It needs to be an API in the sense that, if I create an in memory CloudEvent with MyPojo as data, I wanna retrieve it without going through byte[] (nor a downcasting) doing CloudEvent.getData(MyPojo.class). But maybe I'm watching the problem from the wrong POV...
Another solution could be removing getData(Class) and adding something like Object getRawData(), then with his assumptions the user might cast to MyPojo the returned value.

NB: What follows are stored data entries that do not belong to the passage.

What can hang from each mark
rovir: rulut
netig: fiba vugis
mege: geleb rovir
vugis: mege netig
kebu: noto
noto: kebu rulut
fiba: netig
geleb: netig
rulut: noto rovir

Each row was made from one small tree. The marks that hang from a mark follow it in brackets, in alphabetical order. Every link used is in the known rows. Write each row's tree.
Known rows
fiba{netig{vugis{mege{geleb}}}}: [  3.1 -41.9  -9.4  22.4   9.2 -15.1 -28.3   7.6   5.9 -13.7   9.4  -1.5
  -0.6  -2.2  -6.7 -10.0  19.4   0.7 -16.8  32.1]
mege{rovir}: [ -1.8  -9.4  -1.9   0.5  -0.5   4.2   7.8  -4.8  -2.2  -1.6  -0.4   6.2
   4.6  -0.8 -10.3  19.0  -4.3   1.2   9.4  -1.2]
noto{kebu rulut}: [  5.5  16.1   2.0 -23.1 -13.3   4.4 -36.0   1.9   5.1   0.2  -9.8   0.4
  13.6  -0.4   9.5 -16.4   1.7   3.0   2.2  -1.1]
mege{geleb{netig{fiba vugis}} rovir{rulut}}: [  7.9 -53.3  -4.4  -1.9  -4.8 -22.1 -29.6  -4.0  17.3   6.1 -13.7   7.1
   3.6  -5.1 -14.5  10.0  19.6 -21.0  11.3  59.3]
kebu{noto{rulut}}: [  1.8   1.4   4.7  -8.1 -10.2  -0.4 -30.5  -1.0  -0.2   3.9 -16.3   1.3
 -20.0  10.0  12.7  -3.0  -0.5   0.2  -3.5  -3.1]
netig{vugis}: [-5.1 -2.9 -4.0 20.9  3.6 -8.9  4.3  7.7  5.2 12.9 -3.5 -0.9  0.5  1.5
 15.6  0.7 19.1 -5.7  1.8  6.4]
fiba{netig{vugis{mege}}}: [ -7.4 -18.3  -8.1  26.8   1.3 -13.5 -11.4   5.9   4.9 -12.6   8.9  -2.1
   2.5   1.5  -6.4  -3.9  24.4  -5.3 -19.2  12.9]
kebu{noto{rulut{rovir}}}: [  5.3   9.3   2.1  -8.0   0.1  -6.9 -46.9  -1.9   2.5  -1.1 -15.2  -2.8
 -19.2  14.6  33.1  -3.8   5.5  -1.0  -7.6  -0.8]
rovir{rulut{noto{kebu}}}: [  2.3  -9.6  -4.2 -17.1 -21.8  -1.3 -27.6   5.0  23.2  -0.9  -4.3  -9.1
  19.4   4.1  -6.8  -9.4   1.7  -9.8  -7.0   6.6]
mege{geleb{netig}}: [ 11.9 -34.0  10.4  -5.0   9.3  -2.2 -25.9   5.6  -2.6   1.5  -2.7   5.8
  -4.1  -8.9 -11.5 -18.5   0.6   1.4   6.6  36.7]
rulut{noto}: [ -3.2  -5.6  -0.4  -4.8 -15.1   3.2   7.2   2.8   8.5  -5.3   7.2  -1.6
   1.5   7.4 -10.3  -0.8  -0.6   1.2   3.1   2.8]
netig{fiba vugis{mege{geleb rovir}}}: [  2.9 -41.4 -13.7   3.7  -5.0 -17.4   1.8 -13.0  12.3   0.2  -1.8   6.9
   1.6  -3.8 -21.3  12.0  13.4  -6.9  -7.0  47.2]
fiba{netig{vugis{mege{geleb rovir}}}}: [  2.0 -50.4 -11.2  24.0   9.5  -9.6 -21.5   2.2   3.7 -16.1   9.0   4.8
   3.2  -3.7 -18.4   8.4  14.9   1.5  -7.0  30.4]
geleb{netig{fiba vugis}}: [ -3.3 -14.6  -0.1  -5.1 -12.9 -18.8   4.5  -1.3  12.6   6.3 -10.8   5.4
   2.2   1.3  -1.9  -6.4  27.4 -13.8   8.0  34.8]
noto{kebu rulut{rovir}}: [ 10.5  24.2  -2.4 -22.7  -3.6  -2.3 -52.4   0.0   7.8  -3.0  -8.6  -3.3
  13.4   3.4  30.0 -18.3   7.4   1.8  -1.3   1.8]
noto{kebu}: [  4.3   3.0  -2.2 -17.9  -7.0   2.6  -9.2   1.5  10.1   0.4  -6.8  -1.7
  15.9  -3.3   4.3 -12.9   1.3   2.3  -2.6  -2.9]
geleb{netig}: [  1.1 -10.9  11.1  -1.3   1.3  -1.8  -9.6   4.0  -3.6   3.8  -3.2   5.5
  -0.6  -4.3 -10.1 -11.6   4.1  -3.2   5.0  17.9]
netig{fiba vugis{mege}}: [ -5.6  -9.6 -10.8   7.1 -12.7 -21.2  12.1  -9.2  12.3   4.0  -1.8   0.7
   0.8   2.9  -8.5  -0.4  22.4 -12.5 -18.5  28.1]
geleb{netig{vugis}}: [ -3.5 -13.2   7.2  20.9   4.5 -11.9  -4.4  11.4   2.2  16.5  -6.0   4.7
   0.8  -2.5   5.7 -12.0  24.2  -8.7   5.4  23.5]
vugis{netig{fiba}}: [-12.2 -18.8 -18.6 -34.7 -15.1  -5.9   9.9 -11.7   7.0 -15.8  -9.5  -2.5
   0.6   3.8 -27.5  -4.7   3.7  -6.1   2.3  20.9]

Write each row's tree
[ -1.9 -47.9 -18.0 -27.9  -4.6 -11.2  -9.1 -15.4   4.7 -16.0  -3.9  -2.4
  -4.9  -4.1 -46.0 -17.3  -0.9  -3.2 -17.7  51.1]
vugis{mege{geleb} netig{fiba}}
[  5.7   5.7  -5.8 -23.5 -12.1  -0.6 -19.2   2.9  22.1 -10.3  -0.4  -7.8
  18.8   8.7  13.1 -15.2   6.8   1.8  -2.5   3.0]
rulut{noto{kebu} rovir}
[ -4.1 -20.6   0.9   6.3 -10.3 -23.7   3.1  -5.8   9.2   6.9  -4.9   5.9
   1.3  -1.0 -19.1 -11.5  28.0 -14.7 -13.9  46.1]
geleb{netig{fiba vugis{mege}}}
[  3.8 -56.6 -13.3  30.4   9.8 -16.5 -45.5   3.3   8.5 -13.4   5.6   0.0
   3.5  -3.9 -17.3  12.9  15.6 -12.2 -16.3  37.2]
fiba{netig{vugis{mege{geleb rovir{rulut}}}}}
[ 10.4 -56.9  -0.7 -12.3  -7.0 -16.6 -36.0 -14.6   8.1  -5.7  -5.2   8.2
   2.2 -10.0 -47.1   3.1   0.5 -17.6 -12.6  64.7]
vugis{mege{geleb{netig{fiba}} rovir{rulut}}}
[ 10.8 -38.7  -5.1   2.8   7.5  -3.5 -35.1  -2.9   3.6  -0.5  -3.8   2.2
   1.8  -6.6 -12.1  15.6  -8.0  -7.4   2.6  24.9]
mege{geleb rovir{rulut}}
[-14.7 -31.5 -10.8   4.0   4.1   1.0   7.6  -9.1  -9.4  -6.0  -0.7   1.9
   2.2  -3.9 -49.2   3.4  -3.7  -2.8 -11.8  19.3]
vugis{mege{rovir} netig}
[-13.7 -24.4 -16.4 -23.0 -13.5 -10.4   8.5 -15.9   3.6 -13.9  -4.1  -2.6
  -0.2   1.0 -44.9 -10.0   3.8  -8.9 -19.1  31.9]
vugis{mege netig{fiba}}
[ -7.1 -33.8 -11.7  34.4   1.7 -16.5 -28.1   1.5   7.3 -10.5   4.8   0.0
   8.4   0.7 -16.0  19.8  19.8 -18.3 -17.8  17.0]
fiba{netig{vugis{mege{rovir{rulut}}}}}
[ -5.1 -29.4  -1.3   7.0 -10.4 -18.4  10.0  -9.2   8.5   4.6  -5.8  12.4
   6.3  -1.9 -29.9   6.7  24.1 -14.4  -4.0  43.6]
geleb{netig{fiba vugis{mege{rovir}}}}
[-14.4 -32.1 -17.9 -22.1 -12.9  -5.8  15.7 -20.8   1.4 -16.5  -4.9   2.8
   3.7   0.1 -56.0   8.7  -0.1  -7.2  -9.7  30.0]
vugis{mege{rovir} netig{fiba}}
[ -2.6 -63.5 -21.7 -20.0  -6.5 -14.0 -26.4 -18.6   7.9 -14.2  -8.0  -1.7
   1.4  -5.3 -56.9   5.7  -5.4 -15.8 -17.1  56.4]
vugis{mege{geleb rovir{rulut}} netig{fiba}}
[  6.4 -46.5  -3.3  -8.1  -5.0 -14.8  -4.8  -4.8  12.6   1.8  -9.7  12.4
   3.6  -5.0 -13.8   5.2  18.8  -7.9  20.1  54.0]
mege{geleb{netig{fiba vugis}} rovir}
[ -4.0 -35.7  -2.8  14.3 -10.9 -25.8 -14.7  -9.9  12.6   8.1  -8.6   7.1
   6.8  -2.6 -29.6  11.3  23.5 -28.3 -13.1  50.5]
geleb{netig{fiba vugis{mege{rovir{rulut}}}}}
[ 11.8 -49.4   6.9   3.0   9.3  -4.7 -43.9   1.5   0.2   4.1  -6.8   6.4
   1.2 -11.1 -22.1   4.8  -3.4 -10.5   6.4  42.0]
mege{geleb{netig} rovir{rulut}}
[-13.3 -40.5 -20.2 -16.2 -14.2 -12.5  -9.3 -19.6   5.8 -12.6  -8.7  -1.2
   5.5  -0.8 -55.7  13.6  -0.5 -21.3 -18.6  37.2]
vugis{mege{rovir{rulut}} netig{fiba}}
[  4.9 -32.2 -12.1   2.5  -4.3 -21.8  -5.8  -8.0  14.4   2.8  -1.4   1.8
  -2.3  -2.5 -10.0  -6.9  18.8  -7.5 -17.0  47.4]
netig{fiba vugis{mege{geleb}}}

But that still requires the implementation or to store the data field as byte[] or to define an encoding from its data field to byte[]

@bsideup
Copy link
Contributor

bsideup commented Jul 14, 2020

As a user that receives 3/4 different type of events, i don't have the prior knowledge of the generic inside the CloudEvent

For that, you could have CloudEvent<JsonNode> (that can be decoded into a concrete type later, for the record).

Now the user can just read the CloudEvent, get the payload as bytes and that's all, without having prior knowledge of the content of data nor without registering additional mappers.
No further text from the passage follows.